Looking-Glass Output Is Not Reality — An Operator's Mental Model

Looking-Glass Output Is Not Reality — An Operator's Mental Model

A looking glass is a window. You stand on one side, look through, and see a slice of the network. The slice is real. It is also one router, at one moment, with one route policy. Treat that slice as "the internet's view" and the next three hours of your investigation will be wrong.

I've sat through too many incident calls where somebody pasted a looking-glass output and declared the problem solved, only for the issue to keep happening for another forty-eight hours. The looking glass wasn't lying. It was just answering a different question than the one being asked.

What a looking glass actually returns

A looking glass is, in operational terms, a thin web interface in front of a single BGP-speaking router that lets you query that router's RIB. When you ask "what's the path to 192.0.2.0/24", the router answers with the path it would use, filtered through its configured route policies, after import filters, after RPKI validation if enabled, after community-based preferences.

The path you see is the path that one router believes, right now. It is not a consensus path. It is not what your prefix looks like from "the internet". It is what one operator's edge router decided this morning.

Three ways the picture diverges from reality

Route policy distorts what you see. If the looking-glass operator has a strict ingress filter that drops paths longer than four AS hops, you won't see paths longer than four hops. They exist. The looking glass just refused to install them.

Best-path selection masks alternatives. A router learns multiple paths to a prefix and picks one. The looking glass shows you the picked one. If there are five paths and four of them would be picked under slightly different conditions, you don't see them. The single output looks definitive when it isn't.

Time. Things move. A looking glass query is a snapshot of the moment. BGP is not a steady-state system — it's a continuously-updating event stream. The path you queried at 14:03 may not be the path that was active at 14:01 when the incident report was filed. Re-running the query thirty minutes later can give you a completely different answer for reasons unrelated to the original problem.

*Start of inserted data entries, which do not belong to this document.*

[ 0  1  1 -1  3 -1  4  4  9  1 -1  3 -2  2 46 15 -2  0 -3] : U, <33>
[  1   0   1  -1   3   5  -9  -1   5  -3  -1  12  -3   6  42 -11  -1   4
   2] : U, <33>
[ -5   2  -6  14  -1  -3  -5  -2   2  -2  -2 -19  -7   9   7  28  -5  -1
   2] : N, <33>
[ -1  -2  -4   2   0   1  -6   1   1  -6   6  -4  -7  -2 -34 -11   3   2
   2] : L, <33>
[ -3   2  -8   0   3   3   1  -4  -4   1   0  -7  -5   4  -9 -18  -1   1
   1] : N, <33>
[ -3  10   2   0  -2  -5  -1  -4   3   1   1   0  -5   3 -22  -7  -2   1
  -2] : L, <33>
[  4   0   0  -1   3   4  -5  -3   3   2   3   1  -8   3 -36  -8   1   0
  -2] : L, <33>
[ 0 -1 -1 -4 -3 -1 -6  3  7 -2  0  2 -4  4 14 -2  3  4  0] : U, <39>
[-3  2  4  9 -5 -1  3  5 12 -2  4  1  2 -1  1  9  2  9 -3] : U, <39>
[-2 -1  0  3 -2  2  1 -1  7  0 -8  9 -3  2 29 -2  0  0 -2] : U, <33>
[  0  -3   2   0   0   3  -2  -3   5   0   3  10  -6   3  17 -19   4   0
  -3] : U, <33>
[-1 -1 11 -1 -1  3 -3 17  7  0  5 12 -4 -3 -2 -8  2  1 -1] : U, <33>
[ 3  2  4  9 -2 -4 -4  3 10  1  3  1  0  1 -9 18  2  0 -2] : L, <33>
[-5  0 -3 10 -3  1  4  1 10  1  1  8 -7  3 55 -2  2  0  0] : U, <33>
[ -3   2   1   7  -3   0  -1   0  12   1   8  -1  -6   0 -23   2  -1   1
   0] : L, <33>
[ -1   1  -9   6   2   1   0  -4   3   1   1 -11  -7   4  10  -8  -4  -6
   5] : N, <33>
[  0  -2   0  -4  -1  -2  -5   0   7  -3   0  -5  -2  -1 -26  -3   0   3
   0] : L, <39>
[  0   0   3   0   0   4  -4   0   6   2   5   3  -8   5 -29  -1  -2   1
  -2] : L, <33>
[ -4  -1   1  -1  -3  15   3  -4   6  -3  -1  13  -2   2  54 -16   4   4
 -11] : U, <33>
[-16  -5  -6   2   1   4 -11   1   2   0  -1  -4  -2   4 -33  -8   0   0
  -2] : L, <33>
[ -2   2   2   2   1   2   8  -1   2  -1   1   8  -5  10  41 -11   3  -6
  -4] : U, <33>
[-4  0  3  2  0  3  0  3  3 -2  2  9  3  3 46 -9  2  6 -4] : U, <33>
[  1  -3  -3  -6  -1  -1  -8   0  -3   1   1   0  -6   3 -39 -11   0   4
  -4] : L, <33>
[  3   0  -1   0   3   1  -7  -2   2   1   2  -5  -3   5 -55 -10  -2   1
   0] : L, <33>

The mental model that works

Replace "what does the internet see" with "what does this specific router decide, under this specific policy, at this specific instant". Now the looking glass is a useful tool and not a misleading one.

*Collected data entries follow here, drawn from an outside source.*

Below is a small trained network, with its code and all its weights. Each question gives an input and a target symbol and asks what happens when units are switched off, that is, made to give their printed mean instead of their output.

import numpy as np


def w(rows, s, z=0):
    codes = np.array(rows[::2]) - 128.0
    scale = np.full(codes.shape[1], s)
    scale[-1] = z or s
    return codes * scale


def f(y):
    return np.maximum(y, 0)


def softmax(a):
    e = np.exp(a - a.max(-1, keepdims=True))
    return e / e.sum(-1, keepdims=True)


def log_softmax(a):
    a = a - a.max(-1, keepdims=True)
    return a - np.log(np.exp(a).sum(-1, keepdims=True))


def net(x, mask):
    ids = ['ΔΦΨγθλτ'.index(c) for c in x.split()]
    T = len(ids)
    res = E[ids] + P[:T]
    u = 0
    for l in range(3):
        r = res
        for j in range(2):
            rows = slice(2 * j, 2 * j + 2)
            q, k, v = (r @ M[l][rows].T for M in (Q, K, V))
            z = softmax(np.where(np.tri(T) > 0, q @ k.T / 2**0.5, -1e9)) @ v
            o = O[l][rows]
            res = res + np.where(mask[u + j], z, o[:, -1]) @ o[:, :-1]
        u += 2
        y = f(res @ A[l][:, :-1].T + A[l][:, -1])
        res = res + np.where(mask[u : u + 4], y, B[l][:, -1]) @ B[l][:, :-1]
        u += 4
    return log_softmax(res[-1] @ U[:, :-1].T + U[:, -1])


Q, K, V, O, A, B = {}, {}, {}, {}, {}, {}
E = w([
[184,150,169,253],'Δ',
[199,138,108,170],'Φ',
[118,160,110,175],'Ψ',
[173,82,132,135],'γ',
[170,73,137,202],'θ',
[141,100,183,154],'λ',
[124,139,140,85],'τ',
],0.016)
P = w([
[68,108,98,89],'0',
[157,183,164,166],'1',
[96,1,74,158],'2',
[146,131,99,19],'3',
[156,239,182,180],'4',
[134,10,152,212],'5',
[192,156,115,45],'6',
],0.0091)
Q[0] = w([
[30,106,162,166],'0.h1',
[254,121,155,139],'0.h1',
[133,132,105,83],'0.h2',
[103,202,115,52],'0.h2',
],0.0073)
K[0] = w([
[2,74,195,134],'0.h1',
[150,85,146,106],'0.h1',
[130,2,140,24],'0.h2',
[43,148,120,2],'0.h2',
],0.0071)
V[0] = w([
[218,158,177,120],'0.h1',
[254,139,152,146],'0.h1',
[216,71,36,154],'0.h2',
[72,82,48,98],'0.h2',
],0.0058)
O[0] = w([
[61,199,2,102,167],'0.h1',
[98,114,52,44,229],'0.h1',
[208,101,77,106,216],'0.h2',
[34,201,58,107,5],'0.h2',
],0.0067,0.0029)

When you have a routing question, ask it across multiple looking glasses simultaneously. Pick three or four geographically diverse vantage points. Run the same query against each. The answers will not all match. The discrepancies are the data.

If three out of four show one path and one shows another, you've found a localised route divergence — which is what you actually wanted to know. If all four show wildly different paths, you've found a propagation problem that nobody router can see alone.

The tools that aggregate

This is what RIPE RIS, RouteViews, and bgproutes.io exist for. They're not better looking glasses. They're aggregators that watch many vantage points and present the union of what each one sees. That aggregate view is closer to "what the internet sees" than any single looking-glass query.

ASPA validation, when more transits implement it, will give you a different kind of consensus — a programmatic answer to "does this path comply with the published peering policies of the ASes along it". That's a step beyond pure path observation.

For now, the operator's discipline is: never quote a single looking-glass output as final. Always cross-reference. Always note the time. Always note which vantage point.

What this means for incident response

The investigation order for any routing issue should be:

One. Pull the customer's prefix announcement state — is it actually being advertised? Direct check against the customer's edge.

Two. Query four geographically diverse looking glasses. Note disagreements.

Three. Pull RIPE RIS or RouteViews for the prefix. The aggregated answer tells you what most of the world is doing with the prefix.

Four. Only then look at specific looking-glass paths in detail, to chase the disagreement that step two found.

Most incidents that "took six hours" took six hours because step four happened in place of steps one through three. The looking glass answered confidently and incorrectly, and the team spent hours chasing the wrong path.

The honest disclaimer

I run looking glasses. I've operated them, I've debugged them, I've watched them break. They are a useful tool when used as a sample, not as a source of truth. The operator who treats them as the latter is the one whose RCA documents say "intermittent issue, root cause not determined". The operator who treats them as the former has a real RCA in three hours.

The looking glass is a window. Open four of them.